开发者 https://www.devze.com 2022-12-15 05:17 出处:网络
I save some important info in $_SESSION, not in $_COOKIE. 开发者_JS百科So, my question, is it dangerous? Or is it protected from malicious users trying to edit it and I\'m fine?

I save some important info in $_SESSION, not in $_COOKIE. 开发者_JS百科So, my question, is it dangerous? Or is it protected from malicious users trying to edit it and I'm fine? Thank you.

By the way, is it possible also to edit $_COOKIE? I heard yes, but if yes, then how?

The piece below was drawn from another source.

Below are the code and all the weights of a small trained network. Each question names an input and a target symbol and asks about switching units off, where a switched-off unit gives its printed mean instead of its output.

$_SESSION is stored server-side. The best a hacker could do would be substitute another user's session for the existing session, but the hacker could not insert arbitrary data into $_SESSION. $_COOKIE is, however, stored client-side, so a hacker can insert arbitrary data into the cookie, by just editing the cookie.


By default, the $_SESSION is already backed by a cookie with the name phpsessionid (so that the server is able to identify the client and associate it with one of the sessions in server's memory). If a hacker knows the cookie value of someone else and copies it in its own cookie with the same name on the same domain/path, then the hacker has access to the same $_SESSION. The cookie value is however long and random enough to minimize the risks the session being hijacked within half a hour (the default session timeout).


If you're worried about people altering sessions (session hijacking) look into session_regenerate_id()


$_SESSION is stored on your webserver, so it's not possible to directly alter it via the web. Of course, your PHP application can update $_SESSION, so it still might be possible for an attacker to trick your application into doing something to $_SESSION that it shouldn't - it all depends on the specifics of your application.

$_COOKIE is stored on the user's browser, which means that the user has the power to change their own cookies.

One of the main uses for cookies is authentication. A user logs in and information is stored in $_SESSION. A cookie (stored in $_COOKIE) records the session id of the user so that your application knows which session belongs to the logged-in user.


Yes Hacker can hijack the session you can use session_regenerate_id() , or stole it look if you are admin and you logged in ,( session is in the server ) hacker have it via xss = > will make cookie in his pc with this session and log , change the pass or add admin , besore the end of the session


cookie can stole too , look this code setcookie("admin","admin_log",time()+3600); if hacker know the code like opensource he can log as make cookie by firefox addons as the cookie name and value


Cookies are sent via the user-agent every time a page is requested. The user-agent doesn't need to be a browser. It could be a small shell script. Even if it is a browser, there's an "edit cookie" extension for Firefox.


$_COOKIE contains information that the client sent to your web server. Most commonly this is the contents of browser cookies but t could contain ANYTHING, so don't trust it.